国内

後発薬普及に逆風、信頼性揺らぐ業界「重大な問題」

 小林化工が製造した治療薬による健康被害の拡大は、品質管理が徹底されていたはずのジェネリック(後発薬)業界全体の信頼性を損ないかねない事態となっている。管理態勢の不備が原因とみられ、専門家は「利用拡大が進む後発薬の逆風となる」と懸念を示している。

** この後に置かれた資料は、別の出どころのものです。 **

Below is a small trained network, with its code and all its weights. Each question gives an input and a class and asks what happens when units are switched off, that is, made to give their printed mean instead of their output.

import numpy as np


def w(rows, s, z=0):
    codes = np.array(rows[::2]) - 128.0
    scale = np.full(codes.shape[1], s)
    scale[-1] = z or s
    return codes * scale


def f(y):
    return y / 2 * (1 + np.tanh(0.7978845608 * (y + 0.044715 * y**3)))


def log_softmax(a):
    a = a - a.max(-1, keepdims=True)
    return a - np.log(np.exp(a).sum(-1, keepdims=True))


def net(x, mask):
    res = np.array(x, float).reshape(1, 5) / 4 @ E
    y = f(res @ A[0][:, :-1].T + A[0][:, -1])
    res = res + np.where(mask, y, B[0][:, -1]) @ B[0][:, :-1]
    return log_softmax(res[-1] @ U[:, :-1].T + U[:, -1])


A, B = {}, {}
E = w([
[85,23,199],'x0',
[170,19,2],'x1',
[234,112,192],'x2',
[127,125,128],'x3',
[127,124,130],'x4',
],0.0071)
A[0] = w([
[221,121,186,16],'n0',
[60,132,106,53],'n1',
[96,164,191,30],'n2',
[164,178,63,86],'n3',
[208,64,89,122],'n4',
[140,100,95,27],'n5',
[94,141,107,13],'n6',
[142,84,68,2],'n7',
[190,87,133,96],'n8',
[100,165,172,35],'n9',
[143,96,59,85],'n10',
[119,67,16,131],'n11',
[116,63,181,106],'n12',
[78,118,124,83],'n13',
[227,106,167,148],'n14',
[127,218,133,148],'n15',
[80,131,104,90],'n16',
[105,156,167,55],'n17',
[133,78,34,140],'n18',
[1,148,77,107],'n19',
[125,182,164,70],'n20',
[192,117,153,92],'n21',
[58,182,239,53],'n22',
[203,200,53,157],'n23',
[164,172,101,80],'n24',
[166,194,79,122],'n25',
[66,185,175,114],'n26',
[206,201,116,112],'n27',
[175,138,139,102],'n28',
],0.013,0.0044)
B[0] = w([
[125,167,9,173],'n0',
[117,166,12,151],'n1',
[196,101,82,179],'n2',
[108,85,113,169],'n3',
[176,131,203,208],'n4',
[165,126,98,136],'n5',
[141,144,32,122],'n6',
[206,100,110,163],'n7',
[135,163,121,159],'n8',
[213,105,102,162],'n9',
[183,108,155,179],'n10',
[187,171,183,241],'n11',
[27,60,4,175],'n12',
[127,138,47,140],'n13',
[12,236,90,199],'n14',
[152,55,186,209],'n15',
[87,159,63,144],'n16',
[192,120,76,154],'n17',
[163,96,178,223],'n18',
[80,253,91,220],'n19',
[174,103,126,172],'n20',
[75,214,56,154],'n21',
[182,85,128,254],'n22',
[72,93,150,217],'n23',
[121,69,77,148],'n24',
[97,42,116,182],'n25',
[220,95,170,216],'n26',
[48,125,94,195],'n27',
[154,190,112,141],'n28',
],0.0066,0.0082)
U = w([
[198,125,111,72],'0',
[115,224,43,107],'1',
[101,112,119,255],'2',
[57,3,61,57],'3',
],0.014,0.0072)

Each question gives the input, the list of numbers given to net, and the class t.
The units are the neurons (one row each of A and B). Each row of codes is followed by its name. A weight is (code - 128) times the scale printed after its matrix; where a second scale follows, it is the last column's (A, B and U).
mask holds one flag per neuron, in row order. A switched-off neuron (its flag False) gives its mean, the last column of its row in B, instead of its output. The means were averaged over made-up inputs and are rounded, as every weight is.
A unit's drop is (log p(t) with every unit on - log p(t) with that unit switched off) / (log p(t) with every unit on - log p(t) with every unit switched off).
The circuit of an input: a set's keep is (log p(t) with only the set's units on - log p(t) with every unit switched off) / (log p(t) with every unit on - log p(t) with every unit switched off). Starting from the 12 units with the biggest drops (on a tie, the unit counted first), units are removed one at a time, each time the one whose removal leaves the highest keep (on an exact tie, the one counted first), for as long as the keep stays at least 0.8.
units of the circuit, in order: the units of the circuit, biggest drop first
most important unit: the unit with the biggest drop
top k neurons: the k neurons with the biggest drops, biggest first
drop of u: that unit's drop, to one decimal
input [-1,-5,7,5,7], class 1: most important unit	n14
input [-7,-1,6,-1,4], class 3: units of the circuit, in order	(n25 n23 n27)
input [-8,4,-5,3,4], class 3: top 3 neurons	(n25 n23 n3)
input [-3,-5,-5,2,-5], class 0: units of the circuit, in order	(n26 n14)
input [2,7,8,3,8], class 1: units of the circuit, in order	(n14 n21)
input [-6,5,1,0,-8], class 3: top 2 neurons	(n23 n25)
input [-2,7,8,8,-4], class 1: top 3 neurons	(n14 n21 n0)
input [7,3,-8,-7,-4], class 1: drop of n19	0.3
input [-6,-5,-2,5,6], class 3: drop of n15	0.1
input [4,-1,-7,-2,4], class 1: drop of n19	0.2
input [5,-6,0,4,8], class 0: drop of n25	0.1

 同社の小林広幸社長は12日、「後発薬への信頼に大きな影響を与えてしまった」と謝罪。同社が所属する業界団体の日本ジェネリック製薬協会は「協会全体に関わる重大な問題と受け止めている」とのコメントを発表し、会員企業約40社に管理を徹底するよう通知を出した。

 後発薬は患者の負担軽減や医療財政の改善につながるとして、政府が利用を促してきた。使用割合は平成25年の46・9%から大きく伸び、政府目標の80%に届かないものの、今年9月時点で78・3%まで拡大。法政大の菅原琢磨教授(医療経済)は、新薬と同じ基準の製造工程を取っていることなどから「業界全体の取り組みで社会の信頼を得てきた」と説明する。

 それだけに、今回の問題は「逆風となる残念な事案」と指摘。後発薬は新薬の特許が切れるとすぐに製造ラインを切り替えて対応する「多品種少量生産」が主流であり、供給力に対する不安から、導入には消極的な医療機関も少なくない。信頼を回復し、普及を拡大させるには「人員を確保し、教育が徹底できるかが課題だ」と強調した。